I spent some time looking at comments in a number of European, especially UK, online newspapers in response to the latest opinion poll saying that there is now a majority for leaving the EU. I know it is extremely difficult to be impartial but I shall try.
In the UK so much of the pro-Brexit comment is about migration that it is almost too shocking. Some of it touches on racist, certainly a great deal is biassed by particular views on people's belief. There is a contradiction between the past and the present. It constantly reminds us of the imperial past of England, there seriously is emphasis on England to the partial exclusion of the other countries that make up the UK, that appear to include a great deal of denial. That there was an empire over which 'the sun never set' is indeed historic fact. It was in decline when I was born so that throughout my life I have seen its decline and aftermath. It came to be under a shadow of WW2. Europe was rebuilding itself but there were shortages of workers, so immigrants filled the many gaps. Many of them are my contemporaries or a bit older. At the top end that makes a few of them great-grandparents, many of the grandparents, some of their children grandparents and certainly a third and fourth generation are UK citizens who know no other life. They include many Moslems, most of them have been more secular than devout until people began to turn against them. Now they are confronted with a history of their countries of ancestry having been occupied and ruled by the British, used as labour and materials for the enrichment of the centre of empire and, in the passage of time, supply the UK with labour, becoming part of the population and then having the UK appear to turn against them. Yet some of the comments make a point of adding that people know Moslems and that they are not all bad, almost implying that there is a standard that makes many of them inherently bad.

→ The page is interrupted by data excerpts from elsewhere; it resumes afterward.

Below is a small trained network, with its code and all its weights. Each question gives an input and a class and asks what happens when units are switched off, that is, made to give their printed mean instead of their output.

import numpy as np


def w(rows, s, z=0):
    codes = np.array(rows[::2]) - 128.0
    scale = np.full(codes.shape[1], s)
    scale[-1] = z or s
    return codes * scale


def norm(h):
    return h / np.sqrt((h * h).mean(-1, keepdims=True) + 1e-5)


def f(y):
    return y / 2 * (1 + np.tanh(0.7978845608 * (y + 0.044715 * y**3)))


def log_softmax(a):
    a = a - a.max(-1, keepdims=True)
    return a - np.log(np.exp(a).sum(-1, keepdims=True))


def net(x, mask):
    res = np.array(x, float).reshape(1, 5) / 4 @ E
    u = 0
    for l in range(3):
        y = f(norm(res) @ A[l][:, :-1].T + A[l][:, -1])
        res = res + np.where(mask[u : u + 11], y, B[l][:, -1]) @ B[l][:, :-1]
        u += 11
    return log_softmax(norm(res)[-1] @ U[:, :-1].T + U[:, -1])


A, B = {}, {}
E = w([
[68,1,79,206],'x0',
[195,221,193,82],'x1',
[133,71,126,50],'x2',
[186,170,79,134],'x3',
[187,30,151,148],'x4',
],0.0029)
A[0] = w([
[212,194,180,113,104],'0.n0',
[140,111,182,59,79],'0.n1',
[172,87,135,133,51],'0.n2',
[212,66,3,86,77],'0.n3',
[117,95,86,115,14],'0.n4',
[161,184,7,143,51],'0.n5',
[196,125,53,121,30],'0.n6',
[101,191,136,46,9],'0.n7',
[149,67,96,35,32],'0.n8',
[111,167,121,139,105],'0.n9',
[107,105,149,68,103],'0.n10',
],0.0052,0.0013)
B[0] = w([
[164,84,87,209,255],'0.n0',
[121,26,120,153,160],'0.n1',
[158,161,137,118,116],'0.n2',
[82,229,81,113,205],'0.n3',
[147,186,252,161,111],'0.n4',
[53,32,149,100,189],'0.n5',
[92,134,113,112,120],'0.n6',
[169,161,73,112,173],'0.n7',
[72,137,193,99,158],'0.n8',
[31,109,159,81,138],'0.n9',
[107,71,144,116,146],'0.n10',
],0.0038,0.0014)
A[1] = w([
[133,57,115,137,176],'1.n0',
[253,132,174,215,170],'1.n1',
[113,153,99,135,58],'1.n2',
[94,51,105,210,146],'1.n3',
[107,126,163,45,98],'1.n4',
[148,219,195,67,3],'1.n5',
[169,151,141,116,81],'1.n6',
[90,140,81,173,146],'1.n7',
[155,161,177,96,100],'1.n8',
[141,142,124,136,42],'1.n9',
[135,86,142,78,91],'1.n10',
],0.0069,0.0015)
B[1] = w([
[165,140,148,141,186],'1.n0',
[136,105,49,116,225],'1.n1',
[79,106,158,124,130],'1.n2',
[158,118,103,116,255],'1.n3',
[153,143,140,71,151],'1.n4',
[144,159,124,163,166],'1.n5',
[141,114,66,255,128],'1.n6',
[108,110,114,68,191],'1.n7',
[143,146,85,178,136],'1.n8',
[96,104,122,166,112],'1.n9',
[143,68,164,132,142],'1.n10',
],0.0053,0.0032)
A[2] = w([
[167,126,58,167,217],'2.n0',
[114,80,141,149,61],'2.n1',
[196,160,153,127,172],'2.n2',
[83,156,109,119,249],'2.n3',
[202,162,98,82,115],'2.n4',
[76,88,96,176,151],'2.n5',
[138,178,89,129,185],'2.n6',
[64,103,104,187,182],'2.n7',
[255,160,62,95,208],'2.n8',
[156,121,144,43,194],'2.n9',
[67,86,153,167,219],'2.n10',
],0.0083,0.0016)
B[2] = w([
[115,162,112,25,211],'2.n0',
[188,141,175,189,135],'2.n1',
[179,129,39,122,152],'2.n2',
[120,118,103,1,174],'2.n3',
[131,72,89,128,178],'2.n4',
[248,161,82,100,175],'2.n5',
[122,78,8,140,172],'2.n6',
[193,101,143,67,172],'2.n7',
[220,51,18,39,255],'2.n8',
[106,48,140,68,173],'2.n9',
[183,108,130,93,162],'2.n10',
],0.004,0.0051)
U = w([
[97,174,151,157,40],'0',
[156,78,199,148,185],'1',
[128,179,135,201,10],'2',
[124,230,84,166,135],'3',
[122,175,135,197,38],'4',
[58,148,138,72,186],'5',
[135,192,163,192,3],'6',
[228,98,4,73,194],'7',
],0.012,0.006)

Each question gives the input, the list of numbers given to net, and the class t.
The units are the neurons (one row each of A and B). Each row of codes is followed by its name. A weight is (code - 128) times the scale printed after its matrix; where a second scale follows, it is the last column's (A, B and U).
mask holds one flag per neuron, layer by layer. A switched-off neuron (its flag False) gives its mean, the last column of its row in B, instead of its output. The means were averaged over made-up inputs and are rounded, as every weight is.
A unit's drop is (log p(t) with every unit on - log p(t) with that unit switched off) / (log p(t) with every unit on - log p(t) with every unit switched off).
top k neurons: the k neurons with the biggest drops, biggest first
k most important neurons of layer l: the k neurons of layer l with the biggest drops, biggest first
drop when u is switched off: that unit's drop, to one decimal
input [-7,-7,-6,6,-1], class 5: 2 most important neurons of layer 2 -> 2.n8, 2.n2
input [4,-1,5,1,-5], class 5: most important neuron of layer 2 -> 2.n8
input [2,-2,8,6,0], class 5: 2 most important neurons of layer 0 -> 0.n3, 0.n8
input [6,-4,2,-6,5], class 1: top 2 neurons -> 2.n8, 1.n1
input [-3,-8,-2,0,0], class 5: 2 most important neurons of layer 1 -> 1.n7, 1.n6
input [1,-4,-1,-4,1], class 1: 2 most important neurons of layer 0 -> 0.n0, 0.n7
input [6,5,-2,3,-3], class 5: 4 most important neurons of layer 0 -> 0.n0, 0.n1, 0.n9, 0.n5
input [-8,-7,-5,-5,1], class 5: top 4 neurons -> 2.n8, 0.n9, 1.n1, 0.n4
input [4,-3,5,-2,6], class 1: top 2 neurons -> 2.n8, 1.n1
input [-2,-5,7,8,-2], class 5: 2 most important neurons of layer 0 -> 0.n5, 0.n8
input [3,3,4,-8,2], class 1: drop when 2.n8 is switched off -> 0.1
input [-2,-1,3,-6,5], class 1: drop when 0.n3 is switched off -> 0.0
input [5,8,8,0,2], class 1: drop when 2.n3 is switched off -> 0.1
input [-2,-7,3,-6,-5], class 1: top neuron -> 0.n3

The vast majority of former Empire, now Commonwealth migrants have been in the UK a long time. Even a very large proportion of the immigrant population now come from former or present commonwealth countries, protectorates or countries that the UK had full responsibility or a share in creating. That responsibility appears to be denied. What any of that has to do with the EU who are being blamed for migration is a puzzle.
Then there is the outrage with the number of EU benefits claimants, the legendary Poles who turn up leaving two wives and sixteen children at home for whom they claim every possible benefit (I exaggerate, but just a little) and then all of the others who are taking jobs that leave 'youngsters' with no jobs. That the EU people usually take specific skills with them is often omitted and that skills training that the young people in the UK require is insufficient seems to escape mention. I even read a comment about somebody going to their usual supermarket and hearing French, 'something like' German, Polish or Russian and African (??) rather than the English it ought to be. Well dear commenters try a trip to Eymet in the Dordogne or one of the other 'colonies' here in France and get used to a cosmopolitan world.
So it goes on and on and on. However, it becomes repetitive to the extreme. Pro-EU people are admittedly just as repetitive referring to the demise of a UK alone in the world, more than a few share my view that it will contribute to the eventually splitting up of the UK, some are really concerned about the divisions between rich and poor and how the UK alone will become a playground of billionaires whilst an increasingly economically depressed population will drag the country down as the last remaining industries dwindle (Tata have just announced cuts yesterday, they warned but nobody seems to listen until after the event). They tend to be 'shouted down' by Brexit supporters across the board of the UK media but get a great deal of support in European media. Surely that says something.
Little is said about the fate of UK citizens in EU countries, varying figures show 2.3 million known people up to 2.8 million when others who are not known to be out of the UK are included. Around 1.5 million of people going abroad are graduate level or post-secondary education qualified work seekers moving to places where there are greater economic opportunities. Given the present freedom of movement within the EU, of those at least one million are in European countries. Given a couple of hundred thousand graduate level EU people live in the UK how on earth can one feasibly cope with perhaps 300,000 out but 1,500,000 back, roughly five times as many. Then there are those who are living in France or cheaper countries like Croatia and naturally Spain, Italy, Portugal, etc, where property is cheap. If they can sell up, how can they move back to the UK? There are plenty of houses on the market, but many of them will not be able to afford them and rental property is so expensive what they take back, assuming they CAN sell up, it will use up their money in no time. Many people will go back to no jobs or as low income pensioners, disabled and so on, thus they will put up the benefits bill - assuming benefits still exist or they are allowed eligibility. A few people mention those things, most do not.
It is time consuming but worth the effort trying to get a cross sectional view. My feeling having done what I did is that there is a great deal of bitterness and anger that is driven by some kind of national self-image that relies on the past far more than the present, worse still to the future, that assumes that the UK can remain one of the countries in the driving seat of this world. That shocks me. Perhaps reality is too much for people to bear but there is plenty of information to get a far more rounded picture of the world, the EU included, and the UK's ever shrinking place in any form of influence whether political or economic.
No, I am not scared. In my way I am relieved to know what I have learned. However, I am afraid for people who may be hit by the negative possibilities of what might come of the UK leaving the EU.